As far as your suggestion to launch from buildings, mountains, or balloons, that doesn't actually offer substantial benefits either. While launching from high up would result in lower drag losses, that helps less than you'd expect because a ground launched rocket travels through the densest part of the atmosphere at it's slowest speeds. By the time a rocket is going fast enough that drag would really start to slow it down it is already at a pretty high altitude. If you are trying to make a cheaper rocket you really want to increase it's starting speed much more than its height. The math works out this way because of the fact that our starting radius is 6378 km. As big and impressive at Mount Everest seems to us it's really just a tiny pimple compared to the radius of the earth (brings you to 6386 km), and our entire atmosphere isn't much better.
and our entire atmosphere isn't much better. no, practically low earth transfer orbit starts at 150 km at this altitude a satellite will not decay into atmosphere for quite a while. and while at space station orbit there is also atmosphere - it does not change much - they just fix orbit every few days with quite a few amount of fuel. As for higher altitude start - it is actually already exploited in air launch. and building launch from mount will increase payload several times ( just check for existing projects ). the things I describe are not money wise - they really would require too much money to be spent relative to possible outcome - so currently it just make no sense. but not only rocket system are proposed - there are about a dozen of different future space launch proposals,
few links for you http://ntrs.nasa.gov/archive/nasa/casi.ntrs.nasa.gov/20030022661_2003025516.pdf http://www.aerospaceweb.org/design/aerospike/compensation.shtml
Guns are an effective way to get things going, but not all the way to orbit, or escape velocity, as in his book.

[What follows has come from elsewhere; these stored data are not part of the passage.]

Each row is a point. Before rounding, the points of a table are all equally far from one centre. They may lie mostly on one side of it. Write the centre, to within rounding.

Points, 8 rows:
[[-42 -18]
 [-44  20]
 [-50   5]
 [-11  30]
 [-32  29]
 [  9   1]
 [-46 -13]
 [-26  31]]
Centre: [-21   2]

Points (10 x 4):
[[-22 -41  42  19]
 [-18  -3  33  38]
 [ -9  42  -6  -2]
 [-71  -4  32 -32]
 [ -7 -20  57  14]
 [-46 -16  -4  30]
 [-31 -38 -27  -3]
 [-26 -37  26  30]
 [-22 -22 -17  27]
 [ -9  37   1  14]]
Centre: [-22  -6  15 -14]

Points:
[[ 21 -14  31  40 -15 -53  38  -5]
 [ 14   8  26  46 -18 -21   2  63]
 [ 17  19   3  38 -29 -46  48  -8]
 [ 21 -40   8  58 -17  12  56  -7]
 [ 23 -31  -4  48  14 -45  49   4]
 [ 22 -24  26  31 -37 -39  23  20]
 [ 15 -24  23  31 -41 -39  25   8]
 [  4 -40  13   7  -9 -10  35  25]
 [  0 -27  27  25 -23 -38  12  35]
 [  6 -36  12  41 -28 -34   1  36]
 [  3  -9 -17  37 -24 -57  12   1]
 [ 19  15  20  54 -20 -44 -20  30]
 [ 15  -5  12   3 -27 -37  29  22]
 [  5 -10  31  53 -14 -45 -23   2]]
Centre: [11  2  6 48  0 -4 16  8]

Points:
[[ 21  14  27  26  57   8  26 -14  -3   8  64]
 [ 11   2  16  41  17  -6  -2 -41  -6  -4  38]
 [ 33  47 -10  36  18  32   0   1   6   3  65]
 [-22   3  -5  17  16  -6  21 -32 -10   2  58]
 [ 36   7 -22  -8  33  31 -13 -32  26  20  54]
 [-11 -15  31  12  33  29   2  -4  -2  28  71]
 [  8  82  15  13 -12  29  -4 -18   4 -20  30]
 [ 26 -16  16  30  20  10 -39  -5   6   1  30]
 [ 61   7  10   7  51  27 -12 -36  -5  10  35]
 [ 30  14  -1  -1  37   3  30 -30 -26  12  75]
 [  9 -31  16  38  21  21  16  -6  -7 -30  47]
 [ 31  18  17  18  42  52  25 -30  27 -10  67]
 [ 29  53  -7  19  54  39  11   7  14   9  26]
 [  6  21  25  15  41  -4  56 -10 -22 -21  38]
 [  4  53  28  10  41  37   8 -37 -25 -48  10]]
Centre: [ 12  18  16 -14  15  30   5  -7  -5 -11  33]

Points (21 x 18):
[[  0   3  24 -19 -43 -13  29 -42 -11 -21  39 -13  30 -41  -7 -41  12   8]
 [-34  -9  23 -37 -16 -16  52 -22 -13  23  29 -15  16 -43 -12 -42  23   6]
 [-12   8  27 -50  -7 -22  24 -67  -5  10  22  28  -9 -61   2 -10  43  39]
 [-15  12  39 -79  -6  21  26 -72 -24 -16  -2  11   6 -13 -17 -35  13  13]
 [-11  11  -7 -50 -29 -10  13 -55  -8 -19  14   0  41 -42 -18 -41  40  41]
 [ -7  22  44 -22   1  -9  16 -17  15  -7 -16  38  22 -14 -29 -28  60  35]
 [  1  -1   9 -15 -22 -10  20 -83   3  -1  -4 -16  41 -30 -38 -21  37  10]
 [-24  10  54 -23  11  23  -5 -48 -31 -13  31  11 -16 -30  13 -18  48  23]
 [-16  10  26 -32 -12 -30 -10 -72 -13 -11  25  37  11 -56  -7 -22  31   9]
 [  3   5  13 -19 -13  -3   3 -41 -45 -14  45   0  45 -43  -1  11  50  25]
 [-27  17  16 -61 -19  10  33 -68   0   2  -1   9  18 -16   4 -19  60 -21]
 [ 26  -6  45 -70 -11   4  31 -43 -11 -40  -3  14  -2 -20 -24 -23  37  16]
 [ -3  -2  32 -53 -13  24  28 -79 -14  -6  18   2 -12 -36 -34 -37  41  22]
 [-31   1  42 -26 -25  23 -15 -78 -12   1  14  21  31 -15  -4 -28  34  33]
 [ -8  -6  41 -22  21 -13  -6 -45 -13  33 -25  -6  42 -31 -16 -16  20  14]
 [ 21 -21  53  -8 -10  18   7 -55 -33 -16  18  35  16  -4  13  -8  32  25]
 [  7  13  37 -38  -3 -13   2 -54 -35 -15  10  16  25 -40   5  -2  43  55]
 [-16   7  14 -33 -35  -1  19 -57  -1  -8  15  27  43 -64   8 -26  16  35]
 [ 25  -9  37 -14  -5  33  37 -76 -12   7  22   7   5 -45   1 -14  31   9]
 [ -4  27  28 -70 -27   8  -2 -57 -33 -12  13   6  22 -37 -11 -35  19  25]
 [ 13 -22  29 -12 -18  21   1 -66  -7 -24 -22  10  21 -28   9 -13  43  39]]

They are good for 50-75% of orbital speed, and the rest you do by some other method. Half orbital speed guns have already been built, decades ago, I got to visit several over the years. They just have not been built big enough to deliver useful payloads to space. That would require not trillions, not billions, but about the cost of one rocket launch (~100 M$).
One big reason the major aerospace companies have not pursued things like this is that nobody ever got promoted by developing a scheme to launch stuff for 90% cheaper, which would cut your revenues by 90%. It has to be done by someone outside the current crop of vested interests whose *current* launch business would be decimated.